Читаем Роман моей жизни. Книга воспоминаний полностью

Если бы не дети, моя новая квартирка угнетала бы меня тяжелым одиночеством. Евгения Степановна вся отдалась зубоврачебному делу, уставала от практики, не могла уже работать у меня, и если забегала, то изредка и на короткое время. Вечера она посвящала театрам и симфоническим концертам или научным собраниям. Она усердно стала интересоваться медициной. Дела ее были блестящи.

Глава пятьдесят вторая

А. П. Чехов

Осенью 1893 года я, по литературным делам, уехал в Москву. Шеллер-Михайлов просил меня, между прочим, переговорить с Сытиным об издании полного собрания его сочинений[483]. В сущности, это было уже второе издание. Первое разошлось еще в 70-х годах. В Москве мне пришлось остановиться там, где останавливались все писатели по традиции, в «Лоскутной» гостинице[484], и номер мой пришелся как-раз против номера, где остановился Чехов.

С Чеховым я знаком был уже несколько лет. Мы даже чувствовали друг к другу приязнь. Вообще он появился впервые в «Новом Времени» под своей фамилией, а не под псевдонимом[485], и сейчас же обратил «а себя пристальное внимание всех литературных кругов.

Утром, помню, по делу Литературного Фонда[486] я был у Евгения Утина в тот день, когда в «Новом Времени» взошла звезда Чехова.

— Обратите внимание! — вскричал Утин, и стал вслух читать рассказ Чехова о священнике, который, придя в гости, украл бублик[487], так он был голоден, чтобы принести его домой детям. — Как свежо! Чисто гоголевское дарование. А вот принеси такой рассказ моему уважаемому родственнику (Стасюлевичу), в «Вестник Европы», пожалуй, не принял бы[488]. У этого Суворина все-таки, надо заметить, большое литературное чутье: нашел Чехова!

Между прочим, о том, как нашел Суворин Чехова, рассказал мне как-то Сергей Атава. По словам Атавы, он всегда увлекался рассказами начинающего писателя, пописывающего свои крохотные рассказики в «Петербургской Газете» — А. Чехонте. Как-то вечером к нему приехал Маслов, сотрудник «Нового Времени» (офицер необыкновенного роста и грациозной тончавости)[489]. Атава стал нахваливать Чехонте, а Маслов от него отправился к Суворину, который по вечерам лежал у себя в кабинете — на кушетке и выслушивал от сотрудников, посещавших его, разные новости и советы, что предпринять в «Новом Времени», что писать, чтобы заинтересовать публику, и кого привлечь к сотрудничеству из новых сил. Суворин потребовал «Петербургскую Газету», прочитал рассказ Чехонте и послал ему пригласительное письмо. Результатом такого косвенного влияния Атавы на Суворина и явился дебют Чехова.

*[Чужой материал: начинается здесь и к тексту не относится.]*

[[ 14 -43  -3  33 -15 -10  -2 -38  -3]
 [ -4   7   8  25   9  -5   5   0 -23]
 [-18  13  16   9   5  -6 -13  -5 -17]
 [ -7  20  24  -6  13  -1 -16  -6   1]
 [-13 -16  -4  15  -9 -20 -15 -15 -16]
 [ -1  14 -19 -26 -14  -7  -5  27  -2]
 [ 23 -38 -21  -4 -25  33  32 -19  49]
 [ 10  -1  13   3   1   1 -14 -21   1]]
->
[[ 14  -3 -15  -2  -3]
 [ -4   8   9   5 -23]
 [-18  16   5 -13 -17]
 [ -7  24  13 -16   1]
 [-13  -4  -9 -15 -16]
 [ -1 -19 -14  -5  -2]
 [ 23 -21 -25  32  49]
 [ 10  13   1 -14   1]]

[[ -8  16 -13  32   2   2  17  31 -13  11 -21  -7 -11]
 [  5  -3  -5  -6   0  15  -5   3  -1  -3   2  -8   3]
 [-18  30   5  36   6 -12  26  28  -7  23 -29  11 -18]
 [-10  14   5  19   6  -3   7  12  -6  14 -17   8 -15]]
->
[[ -8 -13   2  17 -13 -21 -11]
 [  5  -5   0  -5  -1   2   3]
 [-18   5   6  26  -7 -29 -18]
 [-10   5   6   7  -6 -17 -15]]

[[ -6  14  21  24 -10  40 -15   9  22  35   8 -26 -27 -10  10   3]
 [ 13 -15  -1  16  13  29 -10 -11   6  25 -18 -26 -23  15 -13  21]
 [-27  25  15  10 -28  -4  -8  38  10   3  29   1   2 -27  33 -22]
 [ 15 -19 -18 -18  12 -21  16 -15 -16 -16 -25  16  15  13 -22  10]]
->
[[ -6  21 -10 -15  22   8 -27  10]
 [ 13  -1  13 -10   6 -18 -23 -13]
 [-27  15 -28  -8  10  29   2  33]
 [ 15 -18  12  16 -16 -25  15 -22]]

[[ -9 -18  -3  22]
 [ 32  16 -26  -6]
 [ -5 -15 -18  31]
 [ 10  19 -10 -22]
 [-36 -15  18   1]
 [-12 -18   1  20]
 [ -6 -14  -9  31]
 [-32 -13  17  -1]
 [  3  17   1 -39]
 [  2  18  -1 -39]
 [ 31  17 -23  -6]
 [-30 -14  17   2]]
->
[[ -9  -3]
 [ 32 -26]
 [ -5 -18]
 [ 10 -10]
 [-36  18]
 [-12   1]
 [ -6  -9]
 [-32  17]
 [  3   1]
 [  2  -1]
 [ 31 -23]
 [-30  17]]

[[ -4 -24 -23  10  -2  18  45  12  -9 -16  14]
 [ 24  45  43 -11  21 -24 -44 -14  18  38 -18]
 [ 42  12  12 -25  40 -27  -5 -27  -1  32 -29]
 [ 41 -20 -19 -24  41 -15  35 -24 -16  14 -24]
 [  9  26  25   1   7  -7 -19   0  13  18  -2]
 [-20  45  42  23 -22   7 -40  22  28  10  20]]
->
[[ -4 -23  -2  45  -9  14]
 [ 24  43  21 -44  18 -18]
 [ 42  12  40  -5  -1 -29]
 [ 41 -19  41  35 -16 -24]
 [  9  25   7 -19  13  -2]
 [-20  42 -22 -40  28  20]]

[[ 25  33]
 [-32  50]
 [ 21  19]]
->
[[ 25]
 [-32]
 [ 21]]
---
[[ -9  27 -15  18  -4]
 [ 15  -2   4 -11 -35]]
->
[ -4 -11]

[[-25 -18  -5]
 [ 25 -17 -13]
 [ 24 -18  -4]
 [ 41 -45 -30]]
->
[ -5 -17  24]

[[  3   7 -31  -3 -28]
 [ 11 -14  -7  23 -33]
 [ 27 -32  43  22   2]
 [-29  17 -14  22   0]]
->
[-28  23  43  17]

[[  9  25]
 [-44  48]
 [-19  41]
 [-12  31]
 [ 36 -18]]
->
[ 25 -44]

[[-25 -25 -28  15]
 [  9  -2  41  -1]
 [ 22  41 -11 -45]]
->
[15 41 41]

[[-22 -20]
 [-41  -7]
 [ -6 -16]
 [ 26 -48]]
->
[-20 -41]

[[ 25   2   4 -14   2]
 [-13  17   6   9  -8]
 [  6   9   8  25 -21]
 [ -4  24   3 -10 -36]
 [-12  -5 -18   1 -26]]
->
[  2   9   8  24 -12]

[[ 32 -46]
 [ 32 -46]
 [ 48  33]
 [-35  46]
 [-48 -35]]
->
[-46  32]
---
[[  0  34   3  26]
 [-13   5 -22  46]
 [ 10  25  21 -13]]
->
[[  0  34]
 [-13   5]]

[[ 14  39 -22  13]
 [ 18  26  -4  18]
 [-10 -14  11 -11]
 [ 12  42 -27  12]]
->
[[14 39]
 [18 26]]

[[  3   0 -44]
 [ -4   0 -45]]
->
[[ 3  0]
 [-4  0]]

[[ 13 -21  36  27 -20]
 [ 11  12  -5  -5   9]
 [ -7 -22  24  20 -18]
 [  7  23 -23 -19  20]]
->
[[ 13 -21]
 [ 11  12]]

[[ 43 -13]
 [ 23  -1]
 [-38  39]]
->
[[ 43 -13]
 [ 23  -1]]

[[  8  23  28 -33  33]
 [ 27 -37   6  13  -7]
 [-16  45   1   0  11]
 [  3  26  21 -23  26]
 [  9  -8   0  15  -6]]
->
[[  8  23]
 [ 27 -37]]

[[ -8 -21  36  18]
 [-10 -21  31  14]
 [ -4 -21  39  20]]
->
[[ -8 -21]
 [-10 -21]]

[[-13  10   1  13]
 [-46   6   2  -4]]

Утин позвонил по телефону Урусову, Кони, Андреевскому, и всем рекомендовал прочесть рассказ Чехова о голодном священнике. В один день упрочилась слава Чехова.

Ко мне приехал на другой день писатель Горленко и Щеглов. Щеглов, оказалось, уже хорошо был знаком с Чеховым. Они уговорили меня поехать к новому писателю и поддержать его на первых порах. Для каждого начинающего писателя важно, чтобы старшие товарищи не относились к нему равнодушно. Горленко отстал на полдороге, а мы приехали к Чехову, который, оказалось, приехал из Москвы и остановился у Суворина[490]. Ему была отведена особая комната. После обмена нашими впечатлениями и литературными мнениями по поводу текущего журнального момента Чехов признался нам, что в «Петербургской Газете» он чувствует себя, по крайней мере до сих пор чувствовал, одиноким, потому что был с опущенным забралом.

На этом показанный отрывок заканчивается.